Indeed, despite dire predictions throughout the early 2000s that the reality lode had played out, the mode has proved a Hydra. Though some shows have had impressive staying power, most reality shows are relatively short-lived—a few seasons, a DVD or two, and done. But for each cancellation, it seems, two new entries spring up, shot ever faster and cheaper as the price of video production and postproduction continues to collapse. True, there is always in the mix a million-dollar purse or an expensive show plunking a handful of hand-picked Americans selected to scoop in desired demographics into a tropical locale in which people have been living for thousands of years and asking them to survive with nothing more than several camera crews, a trained medical team, and a small army of lawyers to help them along. But by and large the cost of reality television production has been prone to steady deflation, a boon in trying times.
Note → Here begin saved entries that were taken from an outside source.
Each row was made from one walk, in order. Every step used is in the known rows, and no mark comes twice. Write each row's walk.
Known rows
s, m: [ -9.4   9.2  14.2   9.3   5.0  15.4 -16.2 -15.3  -4.7  17.5   8.3 -14.9
  -6.0  -5.8 -12.3  -2.9  -0.4 -19.0  -2.4  -2.7 -12.7  17.4]
f, s, m: [ 12.5  12.9  16.0  26.1  -6.7  16.8  -9.6 -21.0  -3.8   7.5  -9.8 -15.1
   7.1 -16.0 -14.0  16.8  -4.8 -35.3  -6.6  -7.8 -16.6 -13.9]
t, s, m, c: [-18.1  26.4  11.1   0.2  15.7  54.4  -4.9 -32.1  -6.6  31.8 -23.2   6.5
  -2.2 -33.1  -8.3  18.6   2.8 -59.3 -21.0  -0.2 -39.5  28.8]
m, c, t, s: [ -8.8   8.7   0.9 -15.7 -33.8  36.1  19.8 -11.6 -11.0  26.0 -41.8  28.3
 -14.6  -8.9  11.6  33.8  -9.8 -34.2 -26.6   8.0 -38.7  -4.7]
s, m, c, t, r, f: [-55.8  13.0  30.6 -10.5 -45.1  54.7  -9.0 -22.6  15.9  47.1  -4.0 -15.9
 -49.7  -5.0   0.1   2.5 -52.2 -17.1 -38.4  -3.9 -39.5  19.1]
t, c: [-14.5  -6.6   2.2 -12.7  12.9  18.1  21.0  13.0 -10.7   3.0  -5.4  -3.3
  17.4 -35.0  -5.0 -12.4 -16.9 -14.4   5.3  10.0 -14.2   4.5]
r, f, s, m, c: [  0.7  43.0  35.4   6.1   0.0  42.4 -11.7 -19.5  35.8  21.7 -11.2 -38.5
 -34.0 -25.1 -34.3   7.9 -12.1 -66.7 -20.1  -3.9 -11.1 -22.1]
r, m, c, d: [-14.9  20.4   5.6 -30.8 -14.9  41.4 -34.8 -32.4  -0.2  36.8 -14.2  -2.1
 -53.3  -6.0 -11.7  -2.0  32.5 -26.6  13.4  13.3 -37.2 -30.5]
c, d: [ -7.8   4.1   8.6 -20.0 -40.5   8.1  -6.4 -16.8  -3.1  14.6  -4.8   4.0
 -22.4   1.5  -0.8  -3.0 -13.1  10.7  30.6   4.4 -14.7 -24.0]
y, h, r, m: [ 12.3  17.6   0.8 -26.9  18.0  33.7 -66.0 -34.5  17.7  14.9  -8.9  27.1
 -31.8  24.0  27.8  34.0  16.2  -5.4  10.0   0.3 -24.6   4.7]
h, r, f, c, d: [-33.5  26.2  14.2 -28.8 -13.6  40.9  -4.0 -35.8  31.3  27.0  -1.4  -7.1
 -66.3  12.4  10.8  16.5 -51.2  13.4  48.2  21.2   3.0 -52.3]
r, f, c: [-17.0   5.4   4.8 -15.5  34.4   7.2  15.9 -10.6  36.7   2.5  12.1 -33.5
 -41.8  -6.0 -14.2   2.9 -27.6  -5.4   6.7  27.2  13.3 -36.0]
f, c: [ -9.9   7.4 -13.3   5.6  30.4   1.0  20.4 -24.0   6.4  -4.9  -3.7 -12.6
 -18.9  -9.9  -4.0  -1.2  -5.0  -5.3  13.9  11.5  -2.5 -30.8]
y, h, r: [ 13.4  32.1   5.6 -11.9  -6.1  22.2 -35.5 -29.4  23.1  -0.1 -21.0  30.4
 -19.7  18.3  26.3  22.2 -17.2   1.6  24.0 -18.0 -15.8   8.1]
t, s, m, c, d: [-26.4  29.3  19.8 -17.2 -23.9  62.3 -14.0 -47.3  -8.4  46.9 -27.6  11.5
 -23.9 -31.8  -8.7  18.7 -12.6 -49.8  11.3   4.9 -56.3   6.4]
w, y, h, r, f: [  9.0  48.5  38.8 -50.8  -2.7  19.4 -29.4  22.5  63.5  12.8   5.7   4.9
 -47.7  28.1  18.3  27.4 -23.5  -6.1  -7.5   9.3   7.7  14.8]
y, h: [ 20.3  16.6   5.0 -17.1   2.3  -2.2 -20.4 -19.0  24.8 -10.6 -14.5   7.6
 -19.3   3.9   0.8   5.2  -6.8  -6.1  14.9  -7.7 -19.7   3.4]
w, y, h, r: [ 14.8  50.8  18.8 -30.3  -6.2  14.5 -29.2   7.6  34.1   4.5 -11.4  25.4
 -21.7  24.3  27.3  23.7  -0.8  -7.6   1.4  -5.8  -6.5  19.0]
w, y, h: [ 22.7  34.6  18.6 -34.7   3.1 -11.6 -12.4  18.3  35.4  -6.0  -6.6   2.9
 -22.0   8.2   1.2   6.6   7.6 -17.8  -8.4   7.4 -13.5  15.1]
r, m, c, t: [ -8.7   7.5  -1.5 -22.5 -18.3  29.2 -18.4 -12.9  -5.0  33.9 -15.8   0.4
 -49.7  12.4  -1.8   9.4  36.2 -31.2 -24.9  14.6 -30.6 -22.6]
c, t, s, m: [-11.5 -12.0  12.8  -6.6 -32.0  29.8   1.0 -16.7 -22.8  39.4 -11.7  19.5
  -0.6   0.3  10.7  41.9 -24.7 -24.0 -26.4  14.8 -37.6  14.5]

Write each row's walk
[-38.4   8.7  19.4 -16.6  -6.2  62.0   3.3 -34.6  12.3  51.0  -5.8   7.8
 -44.2   9.1  23.5  61.5 -61.2 -18.4  -9.4  29.2 -19.9 -13.5] -> h, r, f, c, t, s, m
[ -3.4 -22.8  -1.4 -17.7 -37.4  14.7  15.8   0.8 -18.0  20.9 -20.3  32.8
   5.1   5.6  22.0  45.6 -25.6  -2.7 -22.2  16.1 -25.6  -2.5] -> c, t, s
[-31.7  29.2  30.4  15.3 -13.2  57.5 -11.9 -31.7  27.4  25.6 -14.9 -22.0
 -15.7 -35.3 -10.7  13.4 -44.6 -38.1 -32.5 -15.6 -30.0   1.0] -> t, r, f, s, m, c
[-28.3 -11.1  31.3   6.1 -60.7  33.6  -3.5 -16.2   8.9  31.8  -3.7 -10.0
 -15.7  -4.3   8.0  36.2 -71.7  -0.3 -38.1  -2.4 -28.1 -11.3] -> c, t, r, f, s, m
[-25.4   8.3  13.8 -33.9  -8.2  15.9  10.4 -26.6  33.7  17.6   3.7 -28.7
 -65.4  -2.9 -14.4   0.9 -40.7   4.6  36.6  30.2  -2.3 -59.4] -> r, f, c, d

And cable competition shows built around identifying people worth building shows around has allowed some producers to profit even from the development and test-marketing process.

Energetic academics and critics are busily gleaning those insights, exploring the mode’s historical, sociological, psychological, political, and even aesthetic dimensions. And with no end to the bonanza in sight, they have their work cut out for them.

As for the rest of us, dwellers in the wasteland, can we be blamed for being besotted with television so precisely tuned to our desires, dreads, and self-regard?

“Reality TV does a great job of reaching people,” says Sherman. “After all, these are ordinary people, just like you, on TV.”

Eddy Mueller 07PhD is a lecturer in film studies.